# Two triangles in a circle

This puzzle is inspired by this great puzzle.

You are given a circle. You can draw two non-overlapping triangles of any size and shape inside that circle. What is the highest percentage of the circle area you can cover with the triangles?

• Well, the largest 4-gon in a circle is a square.… May 15 at 9:21
• This problem was too easy. And I think that someone who found this should come on with more interesting mathematics problems. May 15 at 13:01
• @VictorStafusa ok ok I will try harder next time for you :) I was thinking about 3 triangles, but thought it would be too hard and perhaps too similar to the previous puzzle. May 15 at 14:17

The two triangles must form an inscribed square, i.e. the ratio is 2/pi.
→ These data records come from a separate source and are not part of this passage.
Here is a tiny trained network, its code and every weight. The questions are about switching its units off for an input and a class, where a switched-off unit gives its printed mean instead of its output.

import numpy as np


def w(rows, s, z=0):
    codes = np.array(rows[::2]) - 128.0
    scale = np.full(codes.shape[1], s)
    scale[-1] = z or s
    return codes * scale


def f(y):
    return y / 2 * (1 + np.tanh(0.7978845608 * (y + 0.044715 * y**3)))


def log_softmax(a):
    a = a - a.max(-1, keepdims=True)
    return a - np.log(np.exp(a).sum(-1, keepdims=True))


def net(x, mask):
    res = np.array(x, float).reshape(1, 4) / 4 @ E
    y = f(res @ A[0][:, :-1].T + A[0][:, -1])
    res = res + np.where(mask, y, B[0][:, -1]) @ B[0][:, :-1]
    return log_softmax(res[-1] @ U[:, :-1].T + U[:, -1])


A, B = {}, {}
E = w([
[106,17,130,221],'x0',
[112,139,156,129],'x1',
[57,14,104,33],'x2',
[2,203,60,174],'x3',
],0.0096)
A[0] = w([
[86,170,33,132,105],'neuron 0',
[74,63,149,86,158],'neuron 1',
[170,170,134,174,147],'neuron 2',
[133,76,132,197,73],'neuron 3',
[83,43,190,254,62],'neuron 4',
[31,129,118,172,142],'neuron 5',
[72,148,145,156,121],'neuron 6',
[94,123,133,49,105],'neuron 7',
[220,98,72,162,174],'neuron 8',
[88,151,65,146,79],'neuron 9',
[163,175,110,143,103],'neuron 10',
[198,116,123,94,138],'neuron 11',
[180,188,114,176,150],'neuron 12',
[55,177,30,142,119],'neuron 13',
[172,97,191,127,107],'neuron 14',
[153,197,111,29,31],'neuron 15',
[141,159,185,187,152],'neuron 16',
[46,178,136,172,143],'neuron 17',
[177,98,182,99,104],'neuron 18',
[151,90,198,151,76],'neuron 19',
[134,64,122,193,59],'neuron 20',
[117,81,93,190,87],'neuron 21',
[174,96,168,86,111],'neuron 22',
[99,206,166,58,52],'neuron 23',
[21,134,93,115,128],'neuron 24',
[185,171,141,205,115],'neuron 25',
[68,71,95,28,149],'neuron 26',
[153,197,95,62,3],'neuron 27',
[190,64,176,85,138],'neuron 28',
],0.013,0.0031)
B[0] = w([
[185,103,177,115,197],'neuron 0',
[82,103,122,183,201],'neuron 1',
[65,57,126,205,195],'neuron 2',
[131,161,59,77,191],'neuron 3',
[112,236,10,74,251],'neuron 4',
[204,157,148,127,205],'neuron 5',
[150,137,180,108,165],'neuron 6',
[57,94,80,118,177],'neuron 7',
[116,152,148,132,192],'neuron 8',
[177,112,196,126,175],'neuron 9',
[100,104,89,137,166],'neuron 10',
[168,128,195,122,185],'neuron 11',
[54,82,110,167,208],'neuron 12',
[205,130,165,144,225],'neuron 13',
[189,127,149,118,195],'neuron 14',
[121,198,1,51,204],'neuron 15',
[87,101,120,156,195],'neuron 16',
[162,107,189,134,209],'neuron 17',
[194,102,186,134,198],'neuron 18',
[150,164,146,122,183],'neuron 19',
[124,149,87,75,193],'neuron 20',
[140,178,57,100,181],'neuron 21',
[175,121,196,142,195],'neuron 22',
[121,158,98,107,195],'neuron 23',
[155,107,195,141,207],'neuron 24',
[61,61,128,222,220],'neuron 25',
[45,38,89,225,231],'neuron 26',
[111,219,83,108,184],'neuron 27',
[147,110,159,113,232],'neuron 28',
],0.0088,0.012)
U = w([
[8,66,109,191,146],'0',
[217,134,181,112,5],'1',
[90,224,42,51,226],'2',
],0.013,0.0011)

Each question gives the input, the list of numbers given to net, and the class t.
The units are the neurons (one row each of A and B). Each row of codes is followed by its name. A weight is (code - 128) times the scale printed after its matrix; where a second scale follows, it is the last column's (A, B and U).
mask holds one flag per neuron, in row order. A switched-off neuron (its flag False) gives its mean, the last column of its row in B, instead of its output. The means were averaged over made-up inputs and are rounded, as every weight is.
A unit's drop is (log p(t) with every unit on - log p(t) with that unit switched off) / (log p(t) with every unit on - log p(t) with every unit switched off).
The circuit of an input: a set's keep is (log p(t) with only the set's units on - log p(t) with every unit switched off) / (log p(t) with every unit on - log p(t) with every unit switched off). Starting from the 12 units with the biggest drops (on a tie, the unit counted first), units are removed one at a time, each time the one whose removal leaves the highest keep (on an exact tie, the one counted first), for as long as the keep stays at least 0.8.
circuit, biggest first: the units of the circuit, biggest drop first
k most important neurons: the k neurons with the biggest drops, biggest first
drop when u is switched off: that unit's drop, to one decimal
input [-8,-8,0,-5], class 2: circuit, biggest first => neuron 15
input [-8,7,-6,8], class 1: 4 most important neurons => neuron 13; neuron 17; neuron 0; neuron 4
input [-6,5,-4,-4], class 2: 3 most important neurons => neuron 15; neuron 26; neuron 27
input [-4,-4,5,4], class 0: 2 most important neurons => neuron 26; neuron 4
input [-2,0,-8,7], class 0: 3 most important neurons => neuron 12; neuron 25; neuron 2
input [-7,-6,7,5], class 0: 2 most important neurons => neuron 26; neuron 4
input [4,-2,3,0], class 2: 3 most important neurons => neuron 25; neuron 4; neuron 2
input [6,-7,-7,-4], class 0: 2 most important neurons => neuron 25; neuron 2
input [-8,2,3,-6], class 2: 2 most important neurons => neuron 15; neuron 27
input [8,-4,0,-6], class 2: drop when neuron 4 is switched off => 0.7
input [-6,7,-6,5], class 0: drop when neuron 12 is switched off => 0.4
input [-5,-8,8,-5], class 0: drop when neuron 26 is switched off => 0.8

Formal proof is also not all that difficult:

As triangles are convex two nonoverlapping triangles can be separated by a straight line. This line cuts the enclosing circle in two complementary sections. The problem reduces to inscribing a single triangle in a circle section. The area of such a triangle is bounded by half the area of any circumscribed rectangle, in particular, the minimal one that shares the cut with the circle section. This rectangle has the same height as the section and width at most the diameter of the circle. The heights of the two sections sum to another diameter. The sum of the triangle areas is therefore bounded by 1/2 x diameter2.

Cut a square out of the circle. Divide it in the diagonal to make two equal triangles.

Area of circle:

$$\pi r^{2}$$

Diagonal of square:

$$2r$$

Side of square:

$$2r \times \frac{\sqrt{2}}{2} = r\sqrt{2}$$

Area of square:

$$(r\sqrt{2})^{2} = 2r^{2}$$

Part of square in the circle:

$$\frac{\text{area of square}}{\text{area of circle}} = \frac{2r^2}{\pi r^{2}} = \frac{2}{\pi} \approx 0.6366198 \approx 63.66198\%$$